In 2011/2012 crop, Brazil crushed 558 million tons of sugarcane, which resulted on a production of 35.8 million tons of sugar and 23.0 million m³ of ethanol. About two thirds of the sugar produced in the country, nearly 24.2 million tons, were destined to the international market. The raw sugar, however, corresponded for about 75% of the international market sales.
Sugarcane is cultivated in two main regions of Brazil: the Center-South region, including the South, Southeast and Center-West regions, encompassing the states of Paraná, São Paulo, Minas Gerais, Rio de Janeiro, Espírito Santo, Mato Grosso do Sul and Goiás; and the North-Northeast region, encompassing the states of Alagoas, Pernambuco, Paraíba, Sergipe, Rio Grande do Norte and Bahia. There are two harvesting periods in Brazil, one in each region, and the land on which sugarcane is cultivated accounts for 2.2% of Brazil’s total fertile land, or approximately 7.8 million hectares. In the Center-South region, the harvesting period runs from March to October (as of the commencement of the 2006/2007 harvest, whereas prior harvests ran from April to November of each year), whereas in the North-Northeast region, it runs from September to March.
Brazil’s vast territory and favorable climate provides a large supply of available land for sugarcane production. Brazil’s favorable conditions permit sugarcane to be harvested five to six times before requiring re-planting, compared to other countries, such as India, where, on average, sugarcane needs to be re-planted every two to three harvests. Brazil is the world’s largest producer of sugarcane, followed by India and China, having produced 569 million tons during the 2008/2009 harvest. The planting and harvesting of sugarcane is significantly less costly than planting and harvesting sugar beet, which has one annual crop, needs to be re-planted every year and requires crop rotations every three to five years.
Sugar is a staple consumer product and essential commodity produced in various parts of the world. Sugar is primarily derived from sugarcane and sugar beet, with sugarcane accounting for more than 70% of the world’s total sugar production. Sugar has agricultural and industrial applications and its production is both labor and capital intensive.

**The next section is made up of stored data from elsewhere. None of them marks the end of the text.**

These are the activations of a small network on made-up records, seen along a few directions, one row for each record.
After each row come some of the record's fields: W, L, T, K, S.
A field that a record lacks is written missing.
The largest differences between rows may come from other fields.
Random noise pushes rows far along 23 fixed directions. That doesn't count. These rows show it; they differ only by the noise:
126 267 9 -13 -346 180 97 -52 -5 -146 155 -64 183 -108 -102 67 -60 -135 215 133 -126 108 -11 196 30 -37 29 68 -10 71 261 55 -29 -142 -131 270 113 -123 -34 -13 -373 5
-92 90 115 -188 -35 27 268 -119 -247 11 18 73 15 78 96 -89 -337 49 74 -378 -110 -285 -215 69 82 81 -74 300 1 -39 -90 24 71 -205 190 132 -129 -82 -130 -66 366 17
-223 192 48 -126 -242 145 -188 -368 -91 60 -65 -22 -41 -529 -17 -334 -39 -166 247 132 122 193 -192 403 -283 125 -132 366 1 337 147 -152 151 405 76 -334 265 -298 -32 173 -487 111
-375 345 -361 148 -258 -249 -211 -53 -220 -26 -175 155 -187 -457 289 -176 -482 369 -164 382 189 125 76 -429 62 180 -221 505 500 -123 -541 382 -56 120 -66 242 255 -563 -100 17 -348 168
-284 325 -550 314 380 108 259 175 -445 108 447 112 -79 16 232 218 -92 239 -188 -167 -14 454 -529 -304 197 250 8 -154 -64 -216 -199 -61 131 -409 111 -350 -218 -5 4 -25 -148 -434
6 173 47 -53 -346 -232 -488 -108 -341 430 -358 161 275 118 141 -439 -99 -245 -236 178 303 -273 248 207 115 13 163 177 40 -152 -252 95 -447 156 -143 93 44 -388 -89 -314 116 55
2 263 -40 111 -121 178 -361 19 75 -48 68 45 505 -138 -138 4 256 -134 82 -219 241 401 -90 -60 126 -224 -245 -205 8 -281 116 121 305 -163 -312 -270 95 -99 104 -129 -244 -216
259 -398 -9 -286 263 106 112 -76 84 -334 417 -173 -333 151 -60 -167 -173 -91 -51 -282 -265 26 -11 -16 372 -273 -207 -440 -338 499 -41 -167 -31 -176 250 -493 256 126 136 91 281 82
85 38 -188 -372 -197 10 548 -210 186 -428 211 -199 -133 -324 58 -75 -226 -80 321 -36 -38 131 -188 -167 -90 177 113 32 -199 336 -271 58 223 219 23 -144 336 182 -229 119 -5 198
444 -52 165 82 336 -150 -549 89 -50 148 101 191 24 179 97 -38 -146 -242 -130 -424 -123 93 53 -215 192 304 -51 -128 33 -102 -99 -123 253 27 -338 -258 24 49 -108 134 320 -237
444 -259 -217 -149 -82 104 141 -252 186 89 250 311 253 356 -321 46 -25 273 290 254 -224 115 156 -567 -14 -120 202 -236 -308 -146 99 -189 -72 141 -120 93 -375 -527 117 314 -434 312
290 -215 -166 -325 -372 68 -23 -205 -8 -65 -314 -18 528 -109 -428 -243 37 168 107 -185 471 -10 -164 -270 -265 34 -141 -26 -213 72 12 85 296 521 -269 -226 -216 -6 214 118 -163 -40
-171 63 -32 96 127 213 -63 95 -122 211 -235 -378 -40 257 27 150 -154 125 262 395 -66 -418 -27 -43 -416 -359 -5 284 9 0 260 4 -405 56 -52 419 -222 -310 26 119 -274 -144
-93 -205 -791 -133 -48 65 335 -158 -64 -245 -190 -56 343 -113 -63 -252 -82 105 20 36 252 247 -135 -454 494 338 338 -225 -238 110 -585 -123 -208 -58 -231 -154 117 238 21 174 -334 -193
-61 -77 663 99 16 -251 -124 130 178 -129 250 113 -507 -234 -182 -135 303 -203 102 74 132 92 239 392 -234 -78 -32 -251 -70 181 169 104 355 -36 273 -314 13 78 63 -136 345 278
116 268 217 -165 -237 83 170 27 -279 250 73 327 501 158 -91 16 269 -330 -396 -559 103 -267 -239 332 245 370 -186 56 439 -378 424 -75 -75 -277 -54 380 -210 -40 -93 -229 491 -290
-119 47 -79 103 71 -192 2 -100 354 -404 262 -424 -260 17 498 314 162 -13 -325 -272 -72 312 79 0 90 -72 168 -326 66 0 -267 -223 -116 -9 539 -150 382 428 -129 -282 151 219
-336 221 192 -81 223 -26 -79 61 120 396 -111 306 -117 -12 346 -59 -314 -61 518 -185 59 -127 3 -196 -124 378 494 -54 -525 178 67 -484 -72 15 222 -256 185 -176 -92 -310 73 -251
-379 186 -389 -56 216 -41 439 241 131 560 264 449 259 178 88 229 275 310 71 136 376 156 54 -512 355 2 -30 -12 201 -646 -350 12 -252 -150 -360 40 341 -262 47 -365 -143 171
-278 152 -14 236 88 -17 -482 -442 71 -141 -259 95 163 137 -79 -278 129 -224 252 423 -196 -12 73 70 24 131 419 8 -56 -224 -55 -56 154 -265 134 237 -274 -63 -82 241 -330 95
55 536 45 -212 -332 -33 50 -630 -119 -418 -75 -43 65 26 210 52 -383 -253 -102 -398 -279 -73 -165 -40 231 444 201 208 130 150 -342 -81 281 102 48 543 165 -133 -211 -99 129 109
29 182 -142 344 9 106 -181 1 -496 98 -346 67 120 57 -373 -3 98 230 -21 258 368 236 310 201 176 372 445 30 -287 110 -315 3 314 -1 -197 159 -114 49 357 -40 -375 -8
-62 116 188 43 34 22 169 -79 -418 476 186 131 183 329 12 -114 -198 270 65 -139 59 -163 -31 374 39 -159 -226 426 -98 -87 20 -6 53 -175 -2 19 -66 -181 210 -226 43 225
295 -409 93 -157 -106 -322 -228 -315 278 -205 135 -259 52 273 -309 -392 26 -175 251 177 422 -237 39 155 -205 -455 150 281 113 37 -218 160 -177 201 -112 -82 -99 169 -159 117 -135 476
-134 188 -159 37 144 13 50 213 -182 94 -104 174 -113 344 -357 286 253 446 -264 186 469 -259 36 -68 -119 280 242 -94 23 -173 138 104 182 -73 458 335 -230 191 349 -372 29 35

409 -366 17 -223 -54 -323 122 182 388 -196 538 16 -86 -173 -204 -341 238 -264 -180 227 180 70 -75 41 -78 225 -441 -324 228 295 368 148 62 176 -248 -376 370 572 79 156 42 66 => W=missing, L=missing, T=t3, K=k1, S=s2
9 -241 39 197 47 -375 394 105 203 233 330 190 -16 121 149 -88 -384 190 321 240 -181 -72 19 -414 56 137 -134 204 251 49 71 -109 -368 -139 -621 371 9 -140 20 237 -336 -35 => W=w2, L=l3, T=t1, K=k2, S=s2
240 -142 238 1 106 -29 -38 356 -116 178 208 184 -343 -11 -352 37 86 -283 226 232 -214 -123 -207 552 -183 396 268 -85 -231 137 527 -41 43 -122 2 -167 -205 502 -47 76 -112 -190 => W=missing, L=missing, T=t1, K=k1, S=s2
-44 -172 -148 145 175 38 21 -178 -29 37 -53 85 340 -3 180 -483 120 21 -104 103 -229 109 52 -5 -48 353 -7 -337 -324 59 270 -242 244 -219 360 -321 -204 216 141 326 179 -165 => W=missing, L=missing, T=t3, K=k2, S=s2
246 -180 -268 207 507 90 428 -4 -17 -175 433 -205 -7 207 -92 -166 -30 -58 193 -39 288 190 10 -109 101 191 412 -79 -231 448 -169 -268 76 -275 -86 -202 -41 269 -22 313 51 -180 => W=missing, L=missing, T=t1, K=k2, S=s1
-68 -270 488 238 -7 85 539 -418 -103 -176 51 -55 -93 -268 30 -213 71 69 94 -206 -345 325 385 243 89 70 -119 -21 -139 434 -157 -377 309 -7 21 41 -193 -373 173 482 268 337 => W=missing, L=missing, T=t1, K=k2, S=s2
56 -597 -142 124 -135 -332 -17 -179 -109 51 101 -151 101 401 253 -217 -372 250 -249 -46 -544 -53 -294 -303 45 -582 -285 -388 -402 24 -125 -49 -531 -47 -67 -342 -633 -43 229 74 -64 -85 => W=missing, L=missing, T=t2, K=k2, S=s1
607 -179 -641 -495 -368 576 258 -179 -72 -108 -23 -553 546 -9 178 243 -13 40 -304 -281 -562 338 -118 40 199 -257 -276 -369 -505 154 55 -197 -242 432 -25 -390 402 208 76 112 -232 1 => W=w1, L=l2, T=t1, K=k1, S=s1
-66 80 -227 -364 -107 210 -215 61 221 -100 22 -34 -58 -104 -398 -76 209 -202 165 419 337 -75 -75 45 42 -360 -85 -157 -31 139 155 229 -174 126 -84 -183 437 -78 101 -199 -411 56 => W=missing, L=missing, T=t1, K=k1, S=s1
69 126 -64 86 169 53 -191 -187 -229 184 -209 -40 -114 61 281 295 -243 -4 -352 -434 -25 -41 -19 -22 143 581 226 353 340 196 -168 -577 -294 354 -27 322 88 -190 -113 84 -65 -194 => W=missing, L=missing, T=t2, K=k1, S=s1
7 -45 -19 205 559 329 -417 -215 113 -156 5 -4 83 121 47 -155 8 120 -25 -31 -263 99 433 -165 279 -47 -253 60 202 -74 43 -169 332 -391 294 67 144 -317 83 476 115 157 => W=missing, L=missing, T=t1, K=k1, S=s2
-60 -4 55 283 188 -547 -235 -154 -172 100 -37 -58 -201 382 247 -317 -104 -217 -95 448 -89 -205 105 251 12 259 448 160 7 -107 -450 94 -115 -97 -44 165 -126 426 -185 1 109 204 => W=missing, L=missing, T=t3, K=k1, S=s2
-202 269 -29 157 -123 -27 -183 -36 -203 -43 -92 40 -182 -116 132 -164 -203 20 -137 60 177 -31 64 343 51 224 330 98 -89 351 110 -127 -99 -192 542 39 122 -10 63 -275 -99 -124 => W=missing, L=missing, T=t1, K=k2, S=s1
203 -36 278 -74 -369 -253 -511 282 101 -207 233 -256 -601 74 -115 232 -131 -143 -302 -22 353 -130 17 271 -34 -642 -35 -245 83 470 239 78 -670 226 175 -97 208 -82 136 -625 -229 -35 => W=missing, L=missing, T=t3, K=k1, S=s1
98 -53 -70 -275 -242 -162 11 344 277 46 -244 28 64 -57 67 53 184 57 2 147 344 -189 184 -236 -314 -131 220 -169 -122 -316 9 295 -107 242 254 -85 59 202 -206 -297 319 89 => W=missing, L=missing, T=t3, K=k1, S=s1
362 29 -59 255 -39 52 295 197 -205 49 114 -9 166 251 -34 115 21 376 -15 28 228 157 461 35 -103 112 560 -175 -508 32 -19 -62 129 -210 401 53 -286 103 126 -179 175 126 => W=w3, L=l1, T=t1, K=k1, S=s1
289 76 -179 165 -199 0 75 -49 -467 163 270 -127 158 69 -74 -246 -200 -175 40 166 257 114 -152 310 -13 -112 164 360 26 185 -74 23 -360 1 -370 -20 -217 -244 -141 150 -386 -128 => W=missing, L=missing, T=t3, K=k2, S=s2
-14 -138 194 300 69 114 -54 -41 -85 14 -158 -209 147 -119 296 -57 -18 130 -139 -174 -389 128 285 296 9 32 -241 78 16 34 160 -195 107 -173 194 23 0 74 83 257 174 11 => W=missing, L=missing, T=t3, K=k2, S=s2
-324 101 278 143 423 -74 -323 -412 -81 -226 92 -47 -263 54 189 -295 171 -280 -386 -311 -27 153 192 325 527 65 -218 -131 202 212 -397 -207 318 -231 246 -199 392 27 135 -30 445 205 => W=missing, L=missing, T=t3, K=k1, S=s2
-17 5 61 277 8 -569 -304 -249 -12 -76 26 -63 359 241 212 -424 25 -101 -563 -478 682 -151 -309 -38 -191 316 -60 82 414 43 -22 -85 91 37 90 -78 -328 424 44 -186 382 -330 => W=missing, L=missing, T=t3, K=k2, S=s1
494 204 -106 16 56 246 -181 129 276 -347 239 -353 78 -57 55 196 32 -56 -106 -80 291 117 255 -243 -295 44 37 -108 150 263 379 -90 112 136 251 80 249 -60 -88 92 45 -130 => W=missing, L=missing, T=t2, K=k1, S=s2
485 21 36 201 13 -54 -252 423 -227 -99 123 -58 -495 75 -71 666 -379 104 -94 -447 70 163 11 -33 180 114 476 113 71 104 -185 -123 -256 35 -89 160 -110 35 -188 -163 -180 -243 => W=missing, L=missing, T=t1, K=k1, S=s1
-48 -157 -66 288 224 -8 109 46 -434 -133 -91 80 -309 21 -91 125 -224 49 57 -205 -303 280 -59 227 584 445 493 -60 -313 170 -464 -246 62 -358 -114 -17 -199 391 33 163 -182 -187 => W=missing, L=missing, T=t3, K=k1, S=s2
-298 49 9 70 118 -225 157 283 5 -212 101 15 -399 -12 -216 -19 178 247 -164 184 576 -188 -89 75 -277 90 126 -143 0 95 59 305 244 -195 615 -97 -149 447 175 -382 289 29 => W=missing, L=missing, T=t1, K=k1, S=s1
-186 -205 -134 81 39 -216 -150 106 -229 77 -81 147 -232 -19 -355 -11 -77 242 -145 -94 479 58 -119 97 435 11 -60 204 235 78 -437 80 -144 7 -339 -88 106 128 273 -193 -366 10 => W=missing, L=missing, T=t1, K=k2, S=s2
369 -379 -6 -147 108 110 28 92 -325 -323 -228 -364 -181 -71 -392 -72 -4 27 -277 -387 495 -108 145 243 202 -67 -75 259 178 318 -498 186 131 183 -103 -86 34 274 6 171 432 83 => W=w2, L=l3, T=t2, K=k1, S=s1
300 19 372 -7 -191 -757 -223 -64 253 -224 497 70 -528 67 271 -217 -517 -55 -77 99 -72 -197 23 -221 -296 -214 -212 224 356 69 -167 465 109 123 63 44 57 -90 -274 -133 331 399 => W=w1, L=l2, T=t1, K=k2, S=s1
123 201 64 -100 -599 -165 -336 66 131 -238 -152 -151 36 -67 197 209 1 -561 -305 -140 -182 -37 -123 106 146 -47 312 -528 -86 66 97 -22 -598 70 -59 125 57 123 -191 -514 0 -374 => W=w3, L=l2, T=t2, K=k1, S=s1
172 -52 808 137 -161 -221 -279 249 92 137 325 535 -349 -175 147 -290 -618 275 396 -11 -395 18 692 419 144 -170 -166 209 -357 215 280 135 286 -524 454 -194 316 -249 101 -277 225 540 => W=missing, L=missing, T=t1, K=k1, S=s1
249 47 65 -48 161 43 -61 -154 86 136 267 -186 279 444 165 -51 -71 -10 259 -150 -22 117 149 -156 -8 -717 -54 -154 -490 -123 -270 80 173 -14 -168 -385 124 -176 31 -193 199 244 => W=missing, L=missing, T=t1, K=k1, S=s1
213 -144 -102 22 -171 -195 -288 40 -118 -79 369 -10 -193 -215 -272 -291 -10 -108 -46 202 424 168 -224 77 -229 -306 -145 162 230 12 -88 319 -108 155 -81 -455 -239 -224 -149 119 -243 99 => W=w2, L=l3, T=t2, K=k1, S=s2

Here are new rows. What are their fields?
110 86 87 107 308 -118 -491 -130 -130 519 121 519 -56 322 -89 116 -256 77 99 -62 -132 -46 -102 172 266 418 53 620 343 -213 40 -285 9 44 -336 194 103 -73 -8 85 -550 127 => W=missing, L=missing, T=t1, K=k1, S=s1
-49 313 -296 -23 -44 -52 -295 116 -311 59 -477 61 151 273 -87 -194 -128 -120 -271 372 266 -529 3 -108 29 521 425 -145 -94 59 66 141 -174 -127 106 449 -136 171 102 -278 113 -444 => W=missing, L=missing, T=t2, K=k1, S=s2
272 103 -177 -475 -95 188 -91 -87 -8 -212 -56 101 -123 -362 122 -224 -705 5 332 -322 15 -10 9 -455 80 -113 -30 346 -180 241 -413 209 237 194 53 -323 362 -516 -372 136 229 62 => W=missing, L=missing, T=t3, K=k2, S=s1
-69 -202 434 140 -1 94 -156 -181 11 92 -271 -154 144 125 -225 74 270 -28 177 -359 291 2 175 425 -31 -387 136 228 -2 22 -55 -267 -60 119 -106 36 -209 -86 100 -28 -64 128 => W=w1, L=l2, T=t3, K=k2, S=s1
303 -146 345 17 -495 -173 -320 -234 232 193 152 32 296 -162 -8 106 -63 -107 122 -525 175 254 -108 572 -26 131 13 472 286 131 350 -558 -346 410 -274 -62 214 106 -42 -109 -736 131 => W=missing, L=missing, T=t2, K=k1, S=s2
148 -144 216 510 125 -437 393 233 201 -181 419 -450 -251 -279 365 -290 -377 303 470 176 548 227 383 -100 -698 -212 171 463 -58 387 -301 227 250 -16 49 -250 45 136 -242 174 235 258 => W=missing, L=missing, T=t1, K=k2, S=s1
249 -301 -92 -58 -209 -40 -126 -134 -134 341 -341 324 385 -21 242 -29 -162 540 -225 -274 -370 39 216 -163 -86 143 -102 299 -30 -576 -108 -43 132 206 369 -79 -374 -182 -106 232 190 355 => W=w1, L=l2, T=t2, K=k2, S=s1
716 -345 -137 80 -57 -130 -786 14 140 -79 101 -129 72 115 120 152 -396 141 -229 -205 -383 74 -14 -223 -122 -170 -247 270 330 -256 117 40 -158 233 -50 -91 -181 -2 -236 382 -290 62 => W=missing, L=missing, T=t2, K=k2, S=s2
76 164 155 -286 -92 -59 -350 -706 -77 -14 103 -133 109 213 247 -363 -413 -380 -164 -332 -319 -211 -325 318 177 -19 -398 295 95 424 7 -235 -11 264 -110 -63 377 -104 33 -23 -62 96 => W=missing, L=missing, T=t1, K=k1, S=s1
90 -16 209 -304 -65 0 83 -108 238 -462 115 146 -299 62 -529 179 -481 211 348 -203 20 -401 -411 -523 -157 110 -297 136 208 402 373 69 306 108 -164 475 -203 -168 235 119 -276 -142 => W=missing, L=missing, T=t3, K=k1, S=s2
22 285 276 -330 124 -230 -187 -54 224 119 279 60 -172 306 147 71 -275 -148 85 -382 370 -385 -186 128 -12 -20 -58 430 245 104 10 -38 -5 156 44 36 556 192 -123 -536 158 164 => W=missing, L=missing, T=t3, K=k1, S=s1
157 -75 104 -92 84 -172 219 3 63 136 108 -71 -262 130 346 124 -6 -238 -143 30 -394 -55 -11 -77 -106 226 128 -285 -136 171 36 -278 -244 315 -71 -2 72 100 -135 61 246 -65 => W=missing, L=missing, T=t3, K=k1, S=s1
-402 -236 9 83 221 222 212 232 -163 273 -286 -19 -8 -272 118 -237 26 206 168 344 -410 4 66 22 -69 -150 -515 -95 -279 12 158 107 103 -138 -90 -274 7 -55 229 337 76 -129 => W=missing, L=missing, T=t1, K=k1, S=s1
-107 112 52 63 151 -126 -244 240 -20 -162 -255 204 17 212 1 125 -376 408 -46 -234 -15 -402 -141 -722 -142 -48 -259 2 118 -396 22 454 429 -325 172 302 -480 -56 63 -109 461 -288 => W=w2, L=l3, T=t2, K=k1, S=s1
-181 385 -202 366 38 42 -327 611 63 247 -340 -175 46 -164 446 440 3 58 -129 233 71 101 324 -219 -28 109 166 -77 148 -239 34 67 -379 -67 -183 277 393 26 -82 -323 -154 -440 => W=w1, L=l2, T=t1, K=k2, S=s1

Sugar production has doubled since the early 70´s, from nearly 71 million tons of raw sugar, during 1971 crop, to nearly 160 million tons of raw sugar during the 2010/2011 crop year. The consumption growth led to a higher sugarcane production around the world. In 2011/2012 crop year, Brazil crushed about 558 million tons of sugarcane, which resulted in a production of 35.8 million tons of sugar. São Martinho Group believes that the consumption of sugar is likely to continue to grow due to overall population growth, increasing purchasing power of consumers and increasing worldwide consumption of processed foods as a result of the widespread migration from rural to urban areas. The Group therefore believes that the greatest growth in per capita sugar consumption will be in Asia, where per capita earnings and population migration are moving up rapidly.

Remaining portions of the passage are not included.